No Kings
The Setup to No Kings (Visual – Leather Chair, Raised Stage)
The so-called “No Kings” movement was a short-lived, mostly online slogan that grew out of progressive and anti-Trump circles during the pandemic. It was meant to signal opposition to authoritarianism and the idea of one man holding too much power, especially in reference to Donald Trump, who critics portrayed as acting like a monarch. The irony, of course, is that while activists chanted “No Kings” to reject Trump, many of the same voices were perfectly comfortable with sweeping government mandates, restrictions, and censorship pushed by their own political leaders. What began as a rallying cry against Trump’s supposed strongman tendencies quickly revealed itself as a hollow phrase—applied only when convenient, forgotten when it clashed with the behavior of those on their own side.
Sarcastic Observation and No Respect (Visual – Comic on Stage)
See, Americans love to say, “No kings! We don’t got kings here!” Like that’s supposed to mean something. No kings? Yeah, okay. We don’t got kings—what we got is committees, commissions, and corporate overlords. Instead of one guy in a crown telling you what to do, we got ten thousand guys in suits, clipboards, and Bluetooth headsets. No kings, just a bunch of middle managers with God complexes. And everybody bows anyway—just not with a crown, with a QR code.
We brag about “freedom.” Yeah, freedom to pick between Pepsi and Coke. Freedom to choose which billionaire owns the store you shop at. Freedom to elect one of two professional liars every four years. But hey, no kings! That makes it all better, right? Meanwhile, the guy with the crown in England at least admits he’s a king. Our kings pretend they’re “public servants.” Public servants! The only thing they serve is themselves, on a silver platter, with your tax dollars. And we? We don’t get no respect.

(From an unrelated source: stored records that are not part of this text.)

Each row was made from one path, in order. Every step used is in the known rows, and no mark comes twice. Write each row's path.
Known rows:
pado -> zisuk -> tetup -> dira -> ladek -> zisafe: [-0.84  0.12 -0.34  1.03 -0.14 -3.68 -1.43 -0.13  0.18 -0.12 -0.41  1.26
  0.41  0.11 -4.26 -2.14  1.39  0.92 -0.38 -0.25  1.04 -1.86  0.72  1.32]
zisuk -> tetup -> dira -> ladek: [-0.19 -0.13 -0.15  1.89 -0.17 -2.54 -1.27 -0.54  0.20 -0.27 -0.62  0.36
  0.67 -0.19 -3.65 -3.32  1.28  1.40 -0.27 -0.48  1.67 -0.55  0.23  1.74]
tetup -> dira -> ladek: [-0.04  0.29  0.17  0.74 -0.45 -1.59 -0.29 -1.09  0.36  0.57 -0.38 -0.68
  0.18  0.04 -2.89 -0.46  0.73  2.55 -0.85 -0.52  1.25 -0.22  0.23  1.46]
zisafe -> pado -> dira: [-0.20 -0.48  0.22 -1.27  1.61  0.57 -0.57  0.04 -0.34  0.25  0.67  0.23
  0.31  0.67  3.64  0.29 -0.48  1.72  1.02  0.14  1.04 -0.28  2.28  0.99]
dira -> ladek -> zisafe -> pado -> zisuk -> tetup: [ 0.02 -1.17 -0.64  0.75 -0.27 -3.06 -0.94  0.48 -0.22 -0.37  0.14  1.46
  0.08  0.30 -0.74 -2.37  0.16  0.51  1.12  0.33  0.97 -1.81  1.76  0.94]
zisafe -> tetup -> dira -> pado -> zisuk: [-0.24 -0.52  1.28  0.95  0.96 -1.12  1.05 -0.79  0.18  0.20  0.24 -0.96
  0.64  0.77  0.28 -1.01  0.18  1.25  0.89 -0.29  0.72 -1.06  2.42  0.84]
zisuk -> tetup -> dira -> pado: [-0.51 -0.27  0.80  2.10  1.52 -1.49 -0.14 -0.40  0.09 -1.32 -0.33 -0.23
  1.89  0.20 -1.98 -5.08  0.70 -0.22  0.22  0.70  1.04 -0.75  1.13  1.21]
dira -> tetup: [-0.39  0.21 -0.26  1.47  0.66  0.39  0.37  0.03  0.32 -0.08 -0.33 -0.17
  0.49 -0.20 -0.22 -2.19  0.80 -0.29 -1.15 -1.23 -0.20  1.09  0.72 -0.37]
lelar -> ladek -> zisuk -> tetup -> dira -> pado: [-1.06  0.51  0.66  0.78  1.22 -2.97 -1.06  0.24 -0.40 -1.65 -0.70 -1.96
  0.93 -0.39 -4.70 -5.87  0.39  0.73  0.62  2.06  1.57 -0.36  1.42  1.84]
zisuk -> tetup -> dira -> ladek -> zisafe: [-1.50  0.77 -0.45  1.11 -0.12 -3.29 -1.81  0.01  0.17 -0.52 -0.22  0.52
  0.99 -0.33 -4.64 -3.05  1.52 -0.07 -1.07 -0.37  1.25 -1.45  0.03  1.43]
ladek -> dira: [-0.13  0.19 -0.30  1.23 -0.17 -0.42 -0.93  0.79 -0.22 -0.56  0.11 -1.08
 -0.32 -0.64 -2.19  2.21 -0.35 -0.10 -0.51  0.62  0.83  0.39  1.54  0.52]
pado -> zisafe: [-0.23  0.25  0.06  1.35 -0.54 -1.46 -0.63  0.48  0.30  0.32  0.13 -0.17
  0.51  0.08  2.82 -2.40  0.83  0.13  0.23 -0.75  0.68 -0.46 -0.52 -0.42]
dira -> tetup -> zisuk: [ 0.72 -0.66 -0.35  2.36 -0.15  1.78  0.84 -0.75  0.06 -0.32 -0.25 -0.55
  0.16  0.10 -2.95 -0.19  0.13 -0.41 -0.61 -2.07  0.22  1.19  0.24 -0.22]
ladek -> zisafe -> tetup -> zisuk: [-0.86  0.03 -0.30  0.26 -0.83  0.46 -0.47  0.07 -0.38 -0.40  1.02 -1.41
  0.39 -0.13 -2.63  1.80  0.07 -2.24  0.09 -2.13  0.75 -0.73  0.09 -0.04]
lelar -> ladek -> zisafe -> tetup: [-2.33  1.44 -0.59 -0.70 -0.95 -2.47 -1.68  1.91 -0.49 -0.34  0.75 -1.07
  0.39 -0.83 -0.80 -0.82  1.25 -1.23 -0.10 -0.50  0.51 -0.81 -0.22  0.24]
pado -> zisafe -> tetup: [-1.18  0.43  0.16  0.98 -0.66 -1.47 -1.13  0.78  0.18  0.34  0.96 -1.12
  0.82 -0.30  4.02 -2.12  1.18 -1.00  0.61 -2.04  1.18 -0.54  0.23 -0.33]
zisafe -> pado -> dira -> tetup: [-0.57 -0.23 -0.06  0.25  2.09  0.85 -0.13  0.18  0.01  0.18  0.27  0.16
  0.77  0.39  3.06 -1.80  0.31  1.16 -0.25 -1.08  0.74  0.82  2.73  0.58]
zisafe -> tetup: [-0.93  0.17  0.12 -0.22 -0.14 -0.14 -0.47  0.40 -0.10  0.08  0.85 -0.83
  0.37 -0.35  1.43  0.10  0.40 -1.08  0.37 -1.37  0.56 -0.18  0.75  0.02]
ladek -> zisuk -> tetup: [-0.36 -0.08 -0.19 -0.40  0.85 -1.28 -1.70  0.35 -0.37 -1.38 -0.31 -0.23
 -0.17 -0.65 -3.34 -3.46 -0.26 -1.22  0.91  1.09  0.92 -0.19  1.20  0.56]
zisuk -> tetup: [-0.04 -0.46 -0.45  1.31  0.27 -1.08 -1.22  0.59 -0.16 -1.05 -0.26  1.69
  0.62 -0.30 -0.92 -3.38  0.69 -1.33  0.66  0.06  0.50 -0.43  0.09  0.40]
lelar -> ladek -> zisuk -> tetup -> dira: [-1.23  0.68  0.06 -0.15  0.51 -2.99 -2.43  0.83 -0.50 -1.52 -0.64 -1.72
  0.25 -0.78 -5.83 -5.49  0.47  0.24  0.52  1.46  1.77  0.33  0.34  1.55]
tetup -> dira -> pado -> zisafe: [-0.81  0.41  1.12  2.17  0.65 -1.95  0.18 -0.31  0.48 -0.08  0.03 -1.60
  1.78  0.48  1.68 -4.67  0.96  0.93 -0.08 -0.19  1.30 -0.77  0.44  0.48]
ladek -> dira -> tetup -> zisuk: [ 0.64 -0.44 -0.64  3.18 -0.29  1.39  0.09 -0.09 -0.15 -0.82 -0.14 -1.25
 -0.08 -0.40 -4.73  1.61 -0.17 -0.48 -1.07 -1.58  0.84  1.49  1.48  0.16]
lelar -> ladek -> zisafe -> tetup -> dira -> pado: [-2.43  1.38  0.67  0.57  0.51 -2.77 -0.55  0.71 -0.19 -0.68  0.46 -2.47
  1.68 -0.28 -1.97 -3.18  1.16 -0.05 -0.41  0.21  1.10 -1.04  0.84  1.18]

Which path is each row?
[ 0.62 -0.71 -0.06  1.84 -0.21 -2.92 -0.91 -0.84  0.27  0.14 -0.76  1.31
  0.08  0.24 -3.29 -2.56  1.15  2.42  0.32 -0.38  1.48 -1.04  0.99  1.72]  pado -> zisuk -> tetup -> dira -> ladek
[-0.27  0.74 -0.71  1.27 -1.15 -2.11 -1.67  1.94 -0.60 -0.79 -0.28 -1.32
 -0.72 -1.01 -3.41  1.20  0.26  1.06 -0.26  1.33  1.00  0.55  0.80  0.93]  lelar -> ladek -> dira
[ 0.13 -0.43  0.02  1.80 -1.36  0.14 -0.52  0.00 -0.07  0.07  0.94 -1.51
  0.46  0.04  0.88 -0.01  0.43 -0.94  0.97 -2.81  1.49 -0.32 -0.18 -0.26]  pado -> zisafe -> tetup -> zisuk
[-1.12  0.32  0.49  2.56 -0.12 -1.95 -0.80  0.90  0.06 -0.32  0.99 -2.19
  1.20 -0.48  2.73 -1.34  0.79 -0.58  0.26 -1.05  1.81 -0.86  2.34  0.27]  ladek -> dira -> pado -> zisafe -> tetup
[-1.01  0.63  0.29  1.57 -0.92 -2.85 -1.15 -0.46  0.52  0.85  0.39 -1.56
  0.84 -0.21  0.35 -2.26  1.62  1.71 -0.35 -2.22  2.22 -0.70  0.42  1.14]  pado -> zisafe -> tetup -> dira -> ladek
[-0.53  0.37 -0.58 -0.34 -0.03 -2.80 -2.40  1.38 -0.71 -1.51 -0.65 -0.40
 -0.50 -0.97 -4.22 -4.33  0.30 -0.32  1.17  1.67  1.09  0.03  0.52  1.01]  lelar -> ladek -> zisuk -> tetup
[-1.12 -0.01 -0.39 -0.84 -0.51 -1.83 -0.28  0.25 -0.12  0.19  0.76 -1.51
  0.25  0.02 -0.02  0.02 -0.49  0.75 -0.45  0.21  0.96 -1.10  0.94  0.60]  dira -> ladek -> zisafe -> pado
[-0.37  0.03 -0.56  0.77 -1.50 -0.38 -0.50 -0.44 -0.20  0.11  0.82 -1.04
  0.09 -0.22 -3.35  2.32  0.40 -0.57 -0.29 -2.50  1.17 -1.07  0.36  0.49]  dira -> ladek -> zisafe -> tetup -> zisuk
[ 0.36 -1.20  0.09  1.29 -0.12 -2.80 -0.72 -0.56  0.09 -0.03 -0.18  0.01
  0.26  0.41 -1.82 -2.96  0.20  2.60  0.82 -0.02  1.95 -0.86  1.65  1.75]  zisafe -> pado -> zisuk -> tetup -> dira -> ladek
[-0.36  0.33 -0.20  0.93  2.02  0.77 -0.31 -0.07  0.24  0.32 -0.37  1.56
  0.57  0.18  1.40 -1.29  1.32  1.06 -0.80 -1.47  0.13  0.63  1.98  0.53]  pado -> dira -> tetup
[ 0.70  0.09 -0.32  0.02  0.43 -0.74 -0.72 -0.80  0.17  1.05 -0.33  2.04
 -0.32  0.37  0.48  1.61  1.05  3.54 -0.08 -0.76  0.93 -0.97  1.68  1.69]  pado -> dira -> ladek
[ 0.10 -0.41  0.26  3.40 -0.87 -0.40 -0.29  0.12 -0.19 -0.60  0.98 -2.65
  0.82 -0.17 -0.26  0.72  0.15 -0.65  0.60 -1.84  2.00 -0.55  1.89  0.35]  ladek -> dira -> pado -> zisafe -> tetup -> zisuk
[-0.75 -0.06  0.21  1.38  0.75 -1.49 -1.38  0.13 -0.03 -1.11 -0.26  0.34
  1.27 -0.15 -2.71 -4.54  0.90 -0.88  0.12  0.00  1.23 -0.01 -0.08  0.95]  zisuk -> tetup -> dira
[ 0.37 -0.64 -0.06  0.72 -0.87  1.25  0.00 -0.42 -0.31 -0.22  0.79 -1.45
  0.06  0.00 -1.41  1.75 -0.26 -1.16  0.81 -2.21  0.95  0.02  0.23  0.09]  zisafe -> tetup -> zisuk
[-0.34  0.18 -0.52  0.35 -0.40 -0.02 -1.04 -0.64 -0.25  0.42  0.77  0.19
  0.15  0.16 -2.02  3.04  0.85  0.54  0.11 -2.73  1.50 -1.41  1.31  1.22]  pado -> dira -> ladek -> zisafe -> tetup -> zisuk
[-0.55  0.16  1.17  1.09  1.34 -0.56  0.91 -0.92  0.20 -0.43 -0.14 -1.82
  1.33  0.44 -1.09 -2.30  0.13  0.87 -0.40  0.59  0.66 -0.38  1.03  0.98]  tetup -> dira -> pado
[ 0.81 -1.22 -0.34  1.45  0.19 -1.51 -0.72  0.39 -0.12 -0.56 -0.46  2.64
 -0.17  0.31 -0.54 -2.49  0.54 -0.21  1.54  0.21  0.21 -0.93  0.96  0.31]  pado -> zisuk -> tetup
[-0.60  0.85 -0.93  2.72 -0.36 -1.52 -1.17  1.85 -0.23 -0.78 -0.57 -1.08
 -0.16 -1.16 -3.22 -1.11  1.06  0.65 -1.39  0.03  0.67  1.65  1.39  0.54]  lelar -> ladek -> dira -> tetup
[ 0.03 -0.22 -0.46  0.03  0.08 -2.31 -1.69 -0.20 -0.14 -0.75 -0.55  0.02
 -0.50 -0.70 -4.22 -2.82  0.20  0.62  0.56  0.59  1.35 -0.62  1.52  1.31]  dira -> ladek -> zisuk -> tetup
[-0.50  0.63  0.44 -1.22  0.20 -1.71 -0.81 -1.25  0.12  0.24 -0.44 -2.87
 -0.76 -0.37 -5.20 -0.46 -0.41  2.33 -0.57  0.49  1.61  0.04  1.45  1.59]  tetup -> dira -> ladek -> zisuk
[-1.52  0.54  0.71  0.06  0.40 -0.53 -0.71 -0.11  0.07 -0.08  0.68 -2.12
  1.00 -0.20 -0.75 -1.40  0.58 -0.56 -0.14 -1.26  1.31  0.25  0.48  0.61]  zisafe -> tetup -> dira
[ 0.41 -0.67  1.19  1.07  1.11 -0.98  1.34 -1.07  0.25  0.18 -0.35 -0.47
  0.36  1.07 -0.71 -1.07 -0.11  2.04  0.66  0.66  0.28 -0.98  1.90  0.82]  tetup -> dira -> pado -> zisuk
[ 0.85 -1.26 -0.01  2.94  0.78 -1.95 -0.45  0.51 -0.24 -1.23 -0.41  1.55
  0.25  0.11 -1.66 -1.58  0.26  0.23  1.24  1.15  0.72 -1.23  3.09  0.98]  ladek -> dira -> pado -> zisuk -> tetup
[-1.30  0.29  1.25  0.94  1.17 -0.63  0.40 -0.59  0.13 -0.38  0.51 -2.40
  1.68  0.13 -0.08 -2.32  0.45  0.00 -0.04 -0.42  1.14 -0.54  1.66  0.96]  zisafe -> tetup -> dira -> pado
[-0.62  0.91 -0.20 -1.80 -0.31 -1.93 -1.34  0.86 -0.62 -0.47 -0.43 -2.46
 -1.25 -0.77 -3.94 -1.07 -0.52  1.30  0.51  1.88  0.73  0.45  0.48  0.77]  lelar -> ladek -> zisuk
[-1.24  0.88  0.13  2.70 -0.88 -3.22 -1.40  1.84 -0.24 -0.49  0.71 -2.22
  0.88 -0.76  1.85 -2.27  1.32  0.35  0.54 -0.39  1.89 -0.66  1.73  0.66]  lelar -> ladek -> dira -> pado -> zisafe -> tetup
[-1.40  1.03  0.57 -0.36 -0.30 -2.91 -1.56 -0.68  0.28  0.55  0.32 -3.78
 -0.10 -0.57 -2.31 -2.21  0.40  1.71 -0.05 -0.97  2.52 -0.33  1.57  1.24]  pado -> zisafe -> tetup -> dira -> ladek -> zisuk
[-0.07  0.43  0.00  1.97 -0.23 -2.01 -0.43  1.20 -0.45 -1.02 -0.26 -1.61
  0.14 -0.54 -2.40  0.01  0.16  1.56 -0.16  1.96  0.87 -0.22  1.86  1.25]  lelar -> ladek -> dira -> pado
[ 0.13  0.52 -0.01 -1.82  0.96 -0.89 -1.16 -1.08 -0.11  0.70 -0.39 -0.52
 -1.21 -0.06 -2.17  1.53 -0.19  3.35  0.22  0.35  1.28 -0.58  2.69  1.82]  pado -> dira -> ladek -> zisuk
[ 0.60 -0.96 -0.17  1.23  1.15  2.16  0.43 -0.64 -0.22 -0.15  0.26 -0.34
  0.45  0.65  0.15  0.14 -0.29  0.89  0.16 -1.94  1.08  0.96  2.07  0.59]  zisafe -> pado -> dira -> tetup -> zisuk
[ 0.06 -0.04  0.35  1.97  0.65 -0.53  0.35  0.11 -0.14 -0.82  0.08 -1.49
  0.47 -0.24 -1.46  0.91 -0.39  0.42 -0.37  1.24  0.66 -0.35  2.61  0.80]  ladek -> dira -> pado
[-1.14  0.36  0.42 -0.17  1.32 -1.69 -1.82 -0.05 -0.20 -1.33 -0.36 -1.78
  0.54 -0.45 -4.82 -4.69 -0.03 -0.73  0.35  0.87  1.65  0.20  0.88  1.15]  ladek -> zisuk -> tetup -> dira
[-0.25  0.21  0.41  3.01  0.03 -1.97 -0.35  0.66  0.19 -0.45  0.21 -1.53
  0.95 -0.14  1.57 -1.60  0.47  0.60 -0.11  0.31  1.28 -0.73  1.74  0.33]  ladek -> dira -> pado -> zisafe
[ 0.00 -0.77 -0.20 -0.59 -0.58 -2.10  0.26 -0.05 -0.08  0.75  0.42 -0.45
 -0.61  0.66  0.41  1.13 -0.68  1.96  0.52  0.23  0.57 -1.51  1.79  0.57]  dira -> ladek -> zisafe -> pado -> zisuk
[-2.30  0.91  1.01  0.57  1.21 -1.43  0.08 -0.23  0.11 -0.56  0.77 -2.36
  2.00  0.03 -0.95 -2.18  0.76 -1.00 -0.67 -0.40  0.96 -1.16  1.42  0.80]  ladek -> zisafe -> tetup -> dira -> pado
[-1.72  0.77  0.77  1.06 -0.05 -1.81 -1.24  0.25  0.30  0.15  0.82 -2.38
  1.40 -0.15  1.62 -3.47  1.26 -0.50  0.04 -1.91  1.86 -0.11  0.08  0.25]  pado -> zisafe -> tetup -> dira
[-1.72 -0.05 -0.26  0.14  0.11 -3.03 -1.39  0.44 -0.12 -0.69  0.50 -1.34
  1.21 -0.11 -2.19 -3.60  0.14  0.04 -0.32  0.18  1.85 -1.10  0.98  1.39]  zisuk -> tetup -> dira -> ladek -> zisafe -> pado
[-0.61 -0.51  0.26 -0.46 -0.08 -2.45  0.08 -0.39  0.03  0.64  0.40 -1.44
 -0.16  0.75 -1.03 -0.03 -0.48  2.18  0.17  0.22  1.15 -1.29  1.63  1.03]  tetup -> dira -> ladek -> zisafe -> pado -> zisuk
[-1.62  0.60 -0.51 -1.26 -0.64 -2.34 -0.99  1.81 -0.67 -0.57  0.71 -2.12
  0.25 -0.27 -0.09 -1.44 -0.36  0.01  0.17  1.32  0.68 -0.49  0.06  0.27]  lelar -> ladek -> zisafe -> pado
[-0.54 -0.33 -0.32 -1.00 -0.68 -2.58 -0.34  1.34 -0.54  0.02  0.35 -0.83
 -0.60  0.42  0.28 -0.17 -0.54  1.31  1.12  1.29  0.29 -1.06  0.96  0.31]  lelar -> ladek -> zisafe -> pado -> zisuk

And the best part? The people eat it up! They chant it, they scream it: “No kings!” Meanwhile they’re kneeling at the altar of Amazon, Target, Starbucks, CNN, Fox News, TikTok—pick your king, folks. They just don’t call it royalty anymore, they call it “brand loyalty.”
Then came the pandemic. Oh boy. Suddenly, all the mom-and-pop shops got padlocked tighter than grandma’s liquor cabinet, while every giant corporation stayed wide open. Because apparently viruses only hang out at Joe’s Hardware, not at Target. But I didn’t care, as long as I could get my Starbucks and my Target, I was fine. No kings! And yet… we got treated like peasants. We got no respect.
“Take the jab or lose your job.” That’s not a choice, that’s a mob shakedown with a doctor’s note. Couldn’t go to a restaurant without flashing your vaccine papers like it’s East Berlin, 1962. And people lined up smiling, like, “Yes sir, may I have another?” No kings, just a bunch of bureaucrats in paper crowns telling you how to eat dinner. And guess what? We didn’t get any respect.
Hospitals—oh, that was rich. Couldn’t even hold grandma’s hand while she checked out of life. Nah, rules are rules. She had to die alone, in a room full of strangers in plastic suits. That’s compassion, 21st-century style. And the schools—oh, let’s torch an entire generation’s education, keep the kids home, turn ‘em into iPad zombies. But hey, at least Fauci got to do another TV spot. No kings! And the kids? They didn’t get no respect.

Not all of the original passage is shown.